A spokesman for Alinta and United Energy said about 20,000 customers, mainly in the eastern suburbs, were yet to be reconnected after power lines and transformers were damaged in the gale-force gusts.
He said crews were stretched to the limit repairing interrupted supplies and some customers could be waiting until tomorrow morning to get reconnected.
The majority of Citipower and Powercor customers are reconnected, with just over 2000 customers still waiting for repairs.
A spokesman said those still disconnected were mostly individual houses or streets, rather than large areas.
SP AusNet, which supplies the outer eastern and northern metropolitan areas, still has 18,000 customers without power.
A spokeswoman said crews hoped to reconnect all customers today.
Grants of about $1000 will be available to Victorian households experiencing hardship after yesterday's wild weather, the State Government has announced.
Premier John Brumby today announced grants of up to $1067 per household.
"Emergency grants are available to meet immediate basic needs for those displaced from their house and cover expenses such as clothing, food, personal items and shelter," he said.
The State Emergency Service received more than 3200 calls for help in the past 24 hours, mostly for damaged roofs, felled trees and power outages.
A spokesman said at its peak, there was a phone call every seven seconds to its emergency hotline.
He said emergency crews were stretched to the limit and still had not been able to respond to every request for assistance, with cases being prioritised according to need.
VicRoads said all lanes were reopened on the West Gate Bridge, and trucks, caravans and motorbike were allowed back on the bridge.
Traffic signals on the bridge are fully operational and drivers are asked to refer to signs for the correct speed limit.
However, traffic lights are still out in some places around Melbourne and Vicroads urged drivers to be cautious driving through those intersections.
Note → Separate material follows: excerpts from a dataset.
Each row is a point on a tangle of strands that fork, close into loops and nearly touch. The rows are in no order.
In the rows, zero is written as 128.
Two points are linked if the straight distance between their rows is under 177. Some points are linked to none.
(152): [ 99 115 158 101 153 113 161 102 121 110 105 107 109 147 114 153 128 144
 119 100 129 133 156 156 187 124 115 144 180 169 138 165 157 121 142 136
  62 180 115 174 141 161 142 140 116 131 157 134 193 143 114  64  81 161
 174 147 153 125 121 138 116 167 197 142  90 126 176  79 121  95 144]
(178): [107 103 152 136 107 145 122 122 100 141 131 113 159 134 114 145  95 147
 107 139 154 131 125 125 122 144 113 122 148  95 119 115  81 102 148 139
 125 136 127 154  96 124 112 119 117 105 158 119 128 168 146 128 143 115
 133 113 131 120 165 120 136 137 143 136 101 114 137 131 131 162 123]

The Bureau of Meteorology is forecasting showers and strong, squally west to south-westerly winds that will ease later in the day.
There is also a possibility of hail and thunder this morning, with a maximum temperature of 17 degrees.
The bureau has issued a severe weather warning for people in central, western and Gippsland Victoria, who should expect more damaging winds of up to 60 km/h, with gale-force winds of up to 100 km/h in coastal areas.